Audience: "How do you get over the fear of rejection?"
Steli: "There are a lot of things that we can talk about psychologically, but just to give you some tactical things - because we don't have a lot of time - you have to recondition your mind. At the end of the day, you have to find ways to learn to feel good with rejection. One thing to do is to not focus on success but focus on failure instead. A simple old school hack is... if you know you call a hundred people, you know you're going to reach 20, out of the 20 18 are going to tell me to f** off... then your goal shouldn't be to get to 2 yeses, your goal should be to 18 nos. So you have 18 little boxes on a whiteboard, and after every no you go and get gratification. You x it off. 'I'm making progress here! Everytime I get to 18, I accomplished something.' The good about this is... sometimes you'll have good days, which can be dangerous in sales. The first to calls you make are wins. If your goal is to win, you're like 'Today I'm done! I've made it!' And then the next day you have no wins. So now you're not averaging up, because you did not call enough people. So that's one simple way, but there is a lot of work involved in dealing with that."*
Audience: [inaudible question]
Steli: "First of all, I don't take rejection personally, so I am not 'I'm never going to talk to this person again!' Because sometimes it's just that someone is in a bad mood. Someone had a shitty day, doesn't matter, right? And then three months later you might be in a good mood. So I wouldn't say if somebody tells me no, we'll never reach out. But it really depends on the economics and what you're doing. Does it really make sense? Do you have such a small, precious, valuable pool of prospects that it makes sense to go back to the same people again and again?"

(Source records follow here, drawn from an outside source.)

Each row below holds a small network's activations on one input, seen along a few directions.
In each table, some parts of the input vary, and every possible input appears once, in random order.
Descriptions start from the smaller parts, as in this example, which fits no table here: one of 4 places along a line, together with either a single point or one of 9 places along a line or (one of 2 separate values, together with one of 5 places around a ring).
Shared parts are said once, and a part with two or three values counts as separate values.

Other details of the inputs shift rows strongly along three fixed directions, in all tables alike. That doesn't count.

A family of inputs:
R1: [-6  8  1 -3 -1  9  7  1 -1 -8 -8  0 -4]
R2: [ 10  30   0 -17 -16  53  15  27 -12   2 -27   1  13]
R3: [ -9 -12   9  -3 -20  -7   4   5   7 -20  29   4 -10]
R4: [-12 -12  12  -2 -22  -9   1   7   8 -19  31   8  -9]
R5: [-19  -4  12   1  -3 -12  -4   2  16 -21  15   2  -3]
R6: [  1 -20  -3  -3   1  -9 -10 -11   8  -2  16  -1  -4]
R7: [ -1  15  -5 -11 -11  27   6  10  -7  -3 -10   0   5]
R8: [ 15 -17 -18  22  47 -52   5 -21  -6  34  -9  12   7]
R9: [ -3   3   0   2  -3   2  11  -3   1 -10  12  11  -4]
R10: [ 18  -1 -11  28  51 -28  10 -12 -12  31  -8  10  10]
R11: [ 13 -15   1   8 -12   8  -4   4  -2  -7  38   0  -3]
R12: [ -3 -10  -6   3   9  -7 -10 -13   6  -4  20  -5  -4]
R13: [ -7   4   2   2  -2  -4   3   4   8 -16  11   4   0]
R14: [  8  -8   2  -1  21  -3   4  -1  -6  24 -16  -6   4]
R15: [ -7  -1   8  13   8 -16  -4 -15  -4  -6  10  -4 -15]
R16: [ 22   3 -10  12  34 -12  16   3 -16  39 -29   7  11]
R17: [  6   3 -11  -8   1   8   5   5 -10  17 -22  -3   6]
R18: [ -2 -18  -1  -3  -2 -11 -12  -4   9  -4  20  -1  -4]
R19: [  3  -2  -5 -11 -14  17  -8   4   3  -2  -8  -8   4]
R20: [-27  -7  18 -25  13   3  -8 -14  21  -7 -25 -19  -7]
R21: [ -5   4   7 -10 -12  -1  -1  16   7  -6 -17   2   8]
R22: [  2  -1 -10  15  35 -25   3 -13  -2  14 -16   0   5]
R23: [ 26  13 -29  13 -16  19  10  11 -16   2  37  27  10]
R24: [  1   1   0  -2 -10   4   2   4   0  -8 -15  -5   3]
R25: [ -7   5   2  -5  23  -4  -3 -12   1  17 -28 -11   1]
R26: [-20   1  19 -27  -7  13  -2   0  14 -10 -45 -24  -4]
R27: [-12  -8   0   4  -6  -7  -2   1   4 -10  42  13  -9]
R28: [  7 -14  -3  25  -6 -24  -2 -12  -6  -7  33   6  -7]
R29: [  3 -11  -1   4  -5  -6 -13 -10   5   3   9  -8  -3]
R30: [-34   3  23 -37   3  17 -10   0  26 -12 -38 -23  -3]
R31: [ 24  29  -9   7 -20  40  25  28 -24  -1   7  21  10]
R32: [ 11  21  -8  15  28 -10   1  -7 -13  25 -44  -1  11]
R33: [-10  -6   7  11   9 -16  -1 -16   1  -8  13  -2 -12]
R34: [-10 -10  -1  -1   5 -11 -14  -4  12  -5  25   4  -5]
R35: [-18  -8  19 -22  -4   3  -1  -5  16 -13 -25 -14  -6]
R36: [  2  11  -1   5 -12  12  -1   2 -13  -3  13  -1  -6]
R37: [  2  -4  -5  -7 -22  11  -9  16   2  -6  15   8   3]
R38: [-3  2 -6 -6 -5 10 -6  4  8 -7 15  3  2]
R39: [ -5  -8   8  -4  -5 -13  -2   3   9 -12   2  -2   0]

Audience: "What happens with the ones where you set up a call but they don't show up, they don't pick up the phone?"
Steli: "When you schedule calls and people don't show up, when you have no-shows, there are multiple possible reasons. 1. the close was really weak. So the person on the phone wanted an excuse to get off the phone, and I readily accepted it, although I could hear that the other person was totally not interested. And we both agreed to the social thing of doing something that would appear like we did something, but nobody really thinks that it's going to happen. So you need to listen to some of these calls if you're doing it yourself, or bring somebody in to listen to you and be like: 'Are these people really interested? Or am I getting a distorted view? The other thing is, make sure that you send invitations for these. If they're really valuable you might want to follow up a day before and re-confirm. People are feeling a lot more uncomfortable if they just didn't show up. Then their tendency is going to be not to pick up the phone and not to reply. Because they feel bad about themselves. So make it as easy as possible for people to feel good about themselves. Give them a day or two to say 'Yes, I can do this Wednesday'. And then you might want to follow up a couple of times and see what happens, or automate that, but definitely follow up a bunch of times. If somebody scheduled something with you, you might want to follow up four, five times if it's valuable. Because people also get busy once in a while. They have something happen in their life, something else came up, and then you wouldn't imagine how many times I've had success after the tenth follow up. All right, that's it, thanks guys."